The more Linux gets popular, the more targeted it will be as well. If Linux wants to succeed in market share, they need to up their security. The moment it gains large adoption, one single catastrophic exploit could make people run back to Windows or Mac.
I see your point, though it isn’t like these catastrophic exploits don’t exist on Windows MacOS either.
The moment it gains large adoption, one single catastrophic exploit could make people run back to Windows or Mac
Not to be that guy but Linux already has mass adoption thanks to server/infrastructure market so there is already significant incentive from various parties to find vulnerabilities, create exploits and patch said vulnerabilities and exploits.
I agree that Linux needs to up its security for any significant success in the desktop market share but I’m not sure how many people outside of online privacy and security spaces would be aware of, and care enough to move OSes when these critical OS vulnerabilities are found even if they did make the switch to Linux.
Yes, you’re right to say that they do have catastrophic exploits. However, my point in saying this was that Windows and Mac are the cultural default.

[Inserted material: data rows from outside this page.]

Points on a hilly landscape, in no order, each with its height.
From any point a ball rolls to the lowest of the 2 points nearest to it. It stops when none of these is lower. Distance is the straight distance between rows; heights are no part of it.
Vune: |  53 | 108 |  92 | 137 |  60 |  97 |  70 |  72 |  45 |  93 | 112 |  86 |  71 |  77 | 101 |  73 | 105 |  50 | 101 |  93 |  97 |  77 | 127 |  h=653
Gilan: |  91 |  90 |  72 |  73 |  73 |  78 | 125 |  88 |  90 |  76 | 121 | 105 |  95 | 146 | 107 | 115 |  75 | 106 |  84 |  60 | 104 |  75 | 157 |  h=692
sise: | 131 | 120 |  71 |  75 | 114 | 118 | 122 |  97 | 132 |  83 | 105 | 114 | 123 | 144 | 105 | 146 |  72 | 126 | 131 |  79 |  83 |  80 | 131 |  h=451
vib: | 137 |  65 |  50 |  79 |  74 |  75 |  92 |  73 | 111 | 141 |  93 |  85 |  68 | 123 | 112 | 154 | 110 | 119 |  84 |  88 |  68 |  74 | 116 |  h=479
rik: |  77 |  46 |  99 | 103 | 108 | 117 | 118 | 119 |  88 | 111 |  48 |  95 | 111 |  76 |  90 |  52 |  79 | 109 |  78 |  69 | 106 | 105 | 105 |  h=630
baf: | 119 |  99 |  82 | 113 | 104 | 133 |  75 |  84 |  96 |  79 |  75 |  57 |  87 |  75 | 115 |  99 | 128 |  61 | 138 | 125 | 107 |  96 | 161 |  h=384
mepa: |  73 |  83 |  67 | 113 |  70 | 102 |  86 |  76 |  65 | 131 |  86 | 119 | 101 |  97 |  98 |  96 |  74 |  91 | 106 |  76 |  79 |  78 | 107 |  h=303
nozi: | 107 | 131 | 131 | 100 |  96 |  88 |  62 | 131 |  84 |  74 | 139 | 116 |  81 | 107 | 106 | 110 | 112 |  93 |  90 | 100 |  83 |  95 |  59 |  h=214
Pimas: | 117 | 108 |  82 | 104 |  98 | 122 | 108 |  99 | 128 |  77 | 113 | 123 | 131 | 131 | 112 | 117 |  71 | 107 | 111 |  82 |  77 |  66 | 117 |  h=439
ror: | 143 | 152 |  98 |  99 | 110 |  84 |  96 |  88 | 135 |  57 | 150 | 109 |  88 |  88 | 109 | 125 | 124 |  99 | 126 | 161 | 121 | 135 | 121 |  h=379
Nud: | 142 | 142 | 117 |  93 | 113 | 102 |  71 | 110 | 112 |  40 | 150 | 115 |  85 | 106 | 113 | 130 | 129 |  96 | 128 | 143 | 117 | 115 | 102 |  h=363
Daban: |  74 |  81 | 117 |  66 | 100 |  54 | 122 | 121 |  86 | 100 | 107 |  90 | 109 |  75 |  98 |  58 | 112 |  74 |  61 | 115 | 137 | 135 | 116 |  h=357
kamav: |  84 |  98 |  74 |  70 | 125 |  70 | 160 |  98 | 129 | 134 |  69 | 101 | 123 |  92 |  92 |  96 |  78 | 111 |  93 | 113 | 112 | 121 |  94 |  h=356
kop: |  56 |  80 | 120 | 106 | 119 | 119 | 103 |  94 |  44 | 118 |  83 | 124 |  99 | 100 |  71 |  80 |  86 | 100 |  91 | 102 | 120 | 124 |  60 |  h=226
sube: |  83 |  96 |  88 |  90 |  95 |  65 | 117 |  90 | 106 | 151 |  75 |  98 |  93 |  72 | 104 |  96 | 102 |  96 |  87 | 123 |  89 | 110 |  70 |  h=292
dure: | 116 |  76 | 132 |  90 | 114 | 137 |  98 | 123 | 118 |  89 |  88 |  86 | 111 |  88 | 105 | 103 | 125 | 105 | 120 | 110 | 111 | 108 | 103 |  h=410
Nozuf: | 104 | 131 |  79 | 122 |  97 | 113 | 103 |  56 | 126 |  86 | 142 | 115 | 121 |  95 |  99 | 118 | 100 |  84 | 139 | 161 | 102 | 103 | 114 |  h=211
pip: |  91 | 153 |  93 |  78 | 121 |  78 | 133 |  74 | 128 | 103 | 117 | 100 |  84 | 102 |  90 | 109 |  99 | 114 | 115 | 142 | 116 | 107 |  58 |  h=210
Toz: | 120 | 145 |  44 |  71 | 124 |  77 | 116 |  72 |  95 |  96 |  92 |  98 |  84 |  95 |  92 | 120 | 108 |  94 | 134 | 150 | 123 | 127 | 101 |  h=404
munu: |  76 |  94 |  89 | 108 |  51 |  44 | 107 |  85 |  90 | 110 | 128 | 113 | 105 |  97 | 121 |  81 |  79 |  94 |  63 |  85 |  90 |  79 | 122 |  h=611
Vubi: | 121 |  83 |  98 | 119 |  62 |  60 | 100 |  92 | 148 | 139 | 121 |  92 | 122 |  54 | 114 |  89 | 117 |  96 |  86 | 130 |  83 | 104 | 123 |  h=307
Mevu: |  90 |  80 |  93 | 127 |  87 | 116 |  86 |  82 |  94 | 145 |  93 | 111 | 107 |  68 | 100 | 106 | 118 |  96 | 107 | 135 |  81 | 100 |  57 |  h=335
Zes: | 129 | 131 |  77 |  74 | 118 |  87 |  77 |  85 |  95 | 125 |  84 |  94 |  54 | 144 |  97 | 160 |  87 | 130 | 104 |  79 |  69 |  68 |  61 |  h=480
nipin: |  95 | 111 |  61 |  88 |  82 |  53 | 117 |  60 | 108 | 147 |  92 |  98 |  99 |  82 | 107 | 108 |  96 |  87 | 103 | 125 |  85 | 103 | 111 |  h=277
Nofo: |  77 |  83 | 119 | 145 |  64 |  90 | 110 |  94 | 124 |  84 | 132 |  99 | 120 |  75 | 120 |  56 |  92 |  78 |  76 | 104 | 101 |  77 | 111 |  h=593
dugu: |  63 |  65 | 101 | 126 | 109 | 123 | 107 |  80 |  65 | 124 |  72 | 135 | 105 |  89 |  77 |  85 |  73 | 110 |  96 |  96 |  88 | 103 |  47 |  h=256
lemin: | 101 | 101 |  55 |  45 | 117 |  47 | 148 | 112 | 113 | 118 |  77 | 101 | 123 |  92 |  91 |  96 |  91 |  99 |  93 | 102 | 120 | 129 | 130 |  h=345
dede: |  60 |  85 |  62 | 112 |  95 |  96 | 117 |  69 |  81 | 144 |  59 | 127 | 108 |  92 |  86 |  97 |  66 | 100 | 102 |  94 |  77 |  93 |  67 |  h=281
vura: | 129 | 108 |  57 |  57 |  93 |  59 | 112 |  78 | 106 |  92 | 107 | 101 |  74 | 135 | 111 | 146 |  95 | 119 |  96 |  90 |  99 | 104 | 145 |  h=448
vad: | 125 |  88 | 137 | 101 | 112 | 139 |  78 | 149 | 110 |  67 |  78 |  56 |  84 |  87 | 104 |  98 | 135 | 101 | 113 |  80 | 104 | 102 | 123 |  h=437
pelik: |  75 |  90 | 119 | 115 | 110 | 118 | 109 | 136 |  92 |  54 |  74 |  93 |  97 | 113 |  98 |  67 |  70 | 111 |  79 |  31 |  99 |  86 | 111 |  h=656
denob: | 127 | 141 |  93 | 100 | 104 |  91 | 111 |  92 | 155 |  84 | 135 | 107 | 119 | 105 | 103 | 125 |  90 | 118 | 118 | 126 |  91 | 103 | 110 |  h=338
betuf: |  95 |  96 | 142 | 108 | 103 |  89 | 111 | 126 | 126 |  79 | 131 | 119 | 118 | 101 | 109 |  84 | 101 | 116 |  68 | 109 |  97 | 106 |  58 |  h=398
vav: | 118 | 103 |  89 | 110 | 105 | 162 |  79 |  90 | 111 |  70 |  79 |  79 | 103 |  97 | 109 | 110 | 115 |  83 | 153 | 105 |  96 |  83 | 151 |  h=381
lufa: |  87 | 146 | 109 |  97 | 109 |  94 | 139 | 115 | 126 |  43 | 145 | 131 | 131 | 127 |  91 |  87 |  69 | 114 |  89 | 102 | 115 | 100 |  89 |  h=702
kufom: | 144 |  76 | 114 |  97 |  85 |  93 |  59 | 124 | 110 | 135 | 100 |  81 |  73 |  48 | 111 | 109 | 162 |  98 | 102 | 135 |  91 | 124 |  76 |  h=278
Nete: | 115 | 129 | 123 |  99 | 100 | 119 |  54 | 138 |  68 |  56 | 105 |  86 |  66 | 139 |  89 | 103 |  86 |  98 |  89 |  37 |  90 |  73 | 121 |  h=635
bog: |  41 | 101 | 122 |  93 | 108 |  92 | 110 |  94 |  34 |  94 | 101 | 108 |  95 |  94 |  80 |  65 |  98 |  74 |  78 | 105 | 138 | 129 |  86 |  h=196
Sigoz: | 133 |  66 |  63 | 107 |  55 |  94 |  68 |  89 |  97 | 155 | 110 |  90 |  79 |  98 | 107 | 128 | 118 | 113 |  82 |  69 |  60 |  70 | 100 |  h=499
Vod: |  91 | 139 |  69 | 109 | 110 | 112 |  83 |  61 |  87 | 120 |  93 | 119 |  90 | 117 |  89 | 137 |  79 |  99 | 135 | 106 |  67 |  70 |  54 |  h=434
kevef: |  96 | 102 |  85 |  44 | 118 |  77 | 124 | 133 |  94 |  98 |  78 | 108 | 109 | 102 |  96 | 103 |  88 | 110 | 102 |  82 | 113 | 132 | 123 |  h=328
vuz: | 137 | 142 | 122 |  95 |  97 |  96 |  63 | 113 | 124 |  36 | 145 | 102 |  94 | 107 | 128 | 112 | 117 |  83 | 109 | 113 | 103 |  90 | 129 |  h=382
ruto: |  94 |  88 | 131 | 106 | 122 | 135 | 105 |  61 |  75 | 102 |  94 |  74 | 149 | 101 | 105 |  74 | 140 |  73 | 123 | 133 | 153 | 123 | 113 |  h=112
tikas: |  95 | 128 |  50 |  91 |  97 |  90 | 108 |  41 | 103 | 129 |  83 | 110 |  93 | 112 | 102 | 133 |  81 | 109 | 126 | 108 |  77 |  76 |  88 |  h=424
birok: | 125 | 100 |  93 |  68 |  99 |  38 | 102 | 107 | 118 | 122 |  94 |  86 |  85 |  62 | 111 | 107 | 126 |  87 |  84 | 141 | 110 | 140 | 107 |  h=266
nok: |  91 |  88 |  99 |  83 |  93 |  84 |  98 | 128 |  66 |  89 |  67 |  59 |  67 | 116 |  90 |  78 |  84 |  95 |  78 |  31 | 109 |  95 | 166 |  h=672
bine: | 117 |  98 |  81 |  84 | 111 |  53 | 124 |  78 | 149 | 152 |  91 |  76 | 112 |  59 |  99 | 107 | 115 |  90 |  90 | 155 | 101 | 125 | 107 |  h=282
totup: |  85 |  63 |  75 |  78 | 121 |  78 | 141 | 110 | 109 | 141 |  44 | 110 | 123 |  80 |  92 |  89 |  73 | 116 |  87 |  90 |  95 | 117 |  82 |  h=371
kek: | 111 | 106 | 138 | 140 | 113 | 144 |  75 | 107 |  98 |  85 | 134 | 120 | 121 | 115 | 107 |  97 | 107 |  95 |  93 | 130 |  86 |  85 |  31 |  h=276
fad: |  69 |  77 |  80 | 117 |  80 | 101 |  80 |  83 |  57 | 122 |  84 |  66 |  85 |  64 |  97 |  65 | 111 |  44 | 101 | 102 | 110 |  93 | 138 |  h=649
bavam: |  90 |  66 |  67 |  75 |  67 |  73 | 101 |  79 |  66 |  97 | 110 |  85 |  63 | 128 | 113 | 108 |  88 |  88 |  77 |  63 | 104 |  73 | 168 |  h=687
zad: | 111 |  71 | 100 | 111 |  84 | 117 |  83 | 143 |  88 | 118 |  64 |  68 |  75 |  86 |  87 |  71 |  98 | 115 |  84 |  22 |  96 |  86 | 122 |  h=490
Mota: | 105 |  84 |  60 |  88 | 106 |  98 | 114 |  78 | 115 | 133 |  89 |  91 | 133 |  70 |  95 | 108 | 104 |  75 | 125 | 145 | 108 | 116 | 135 |  h=240
Tega: | 127 | 127 | 139 |  89 | 130 | 125 |  92 | 101 | 112 |  48 | 142 | 106 | 103 | 121 | 103 | 117 | 142 | 111 | 134 | 149 | 136 | 131 |  94 |  h=344
sefid: |  73 |  67 | 136 |  77 | 122 |  91 | 124 | 113 |  86 |  93 |  94 |  88 | 126 |  96 |  99 |  56 | 112 |  94 |  65 | 103 | 153 | 138 | 106 |  h=369
Fuz: |  87 |  97 | 107 |  99 |  96 | 103 | 104 | 130 |  97 |  67 |  78 |  68 |  84 | 105 | 107 |  79 | 100 |  93 |  97 |  47 | 106 |  92 | 151 |  h=665
bovom: | 124 |  84 |  94 | 117 |  75 |  94 |  75 |  95 | 123 | 150 |  98 |  96 |  95 |  59 | 109 | 112 | 142 |  98 | 107 | 133 |  72 |  95 |  62 |  h=314
Fufu: |  76 | 126 |  69 |  79 | 123 | 110 |  99 |  92 |  54 | 127 |  67 | 118 |  77 | 105 |  59 | 121 |  75 | 102 | 137 | 100 |  97 | 113 |  73 |  h=233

If the alternative doesn’t match what the cultural default provides, there are two things that this could happen:
The cultural paradigm shifts to reflect the fact that people actually prefer the alternative
This is the ideal case for Linux—that the public actually prefers Linux over Windows for some set of reasons.
The alternative remains only that: a cultural alternative
This is the less-than-ideal case. Linux remains only as an alternative that appeals to a niche community of desktop/laptop users.
Even though all three operating systems have catastrophic exploits from time to time, two of them are given the status of “normal” and are part of everyday culture while the third one is neither. At least in the US. Maybe it is different in European countries. I remember seeing some institutional adoption of open-source tech, which is another metric that measures cultural adoption.
Moving from the cultural default to a cultural alternative takes a lot of intention. Meanwhile, moving from the alternative to the default is very easy and incentivised because there is less friction between you and the cultural and social world you inhabit. If there were people who moved to Linux and found out that they were exploited or hacked, it’s not a matter of caring enough to switch. If I try a new food and it I don’t like how it tastes, I go back to eating the food I usually eat. But I take your point that a lot of people outside this space probably won’t be aware that their devices were exploited.
You’re completely right. I forgot about the infrastructure market.
I think this largely comes down to what you define as a “cultural default”. Personally I view Linux desktop adoption more at an individual level, which could eventually affect some “cultural default” instead of viewing the “cultural default” before individual choice.
I would also like to say that we(I) consider MacOS and Windows “normal” and the “cultural default” largely because they ship as the default software on the hardware we purchase, and since most people will never install their own OS, or even perhaps know this is an option, Desktop Linux market share is limited in its growth. This is why I am hopeful that hardware that ships with Desktop Linux by default[1] eventually take off.